Dr. Patterson was still asleep when Mary rapped at his door. Having aroused him to action by calling out that a stranger had been wounded in the arroyo, she did not pause to offer any further details. With her eyes level and dull, she walked rapidly along the main street where nobody was yet abroad, her one thought to reach her room uninterrupted. As she approached the house she saw her father standing on the porch, his face beaming with the joy of a serenely-lived moment as he had his morning look at the Eternal Painter's first display for the day. She had crossed the bridge before he became conscious of her presence.

"Mary! You are up first! Out so early when you went to bed so late!" he greeted her.

"I did not sleep well," she explained.

"What, Mary, you not sleep well!" All the preoccupation with the heavens went from his eyes, which swept her from head to foot. "Mary! Your hand is covered with blood! There is blood on your dress' What does this mean?"

She looked down and for the first time saw dark red spots on her skirt.
The sight sent a shiver through her, which she mastered before she spoke.

"Oh, nothing—or a good deal, if you put it in another way. A real sensation for Little Rivers!" she said.

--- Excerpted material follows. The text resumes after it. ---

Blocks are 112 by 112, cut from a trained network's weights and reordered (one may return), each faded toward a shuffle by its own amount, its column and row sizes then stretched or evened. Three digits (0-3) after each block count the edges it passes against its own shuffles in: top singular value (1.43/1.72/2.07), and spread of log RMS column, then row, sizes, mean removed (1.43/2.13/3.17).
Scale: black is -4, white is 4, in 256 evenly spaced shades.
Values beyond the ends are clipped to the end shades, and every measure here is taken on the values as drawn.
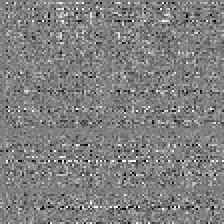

"But you are not telling!"

"It is such a remarkable story, father, it ought not to be spoiled by giving away its plot," she said, with assumed lightness. "I don't feel equal to doing full justice to it until after I've had my bath. I will tell you at breakfast. That's a reason for your waiting for me."

And she hastened past him into the house.

"Was it—was it something to do with this Wingfield?" he called excitedly after her.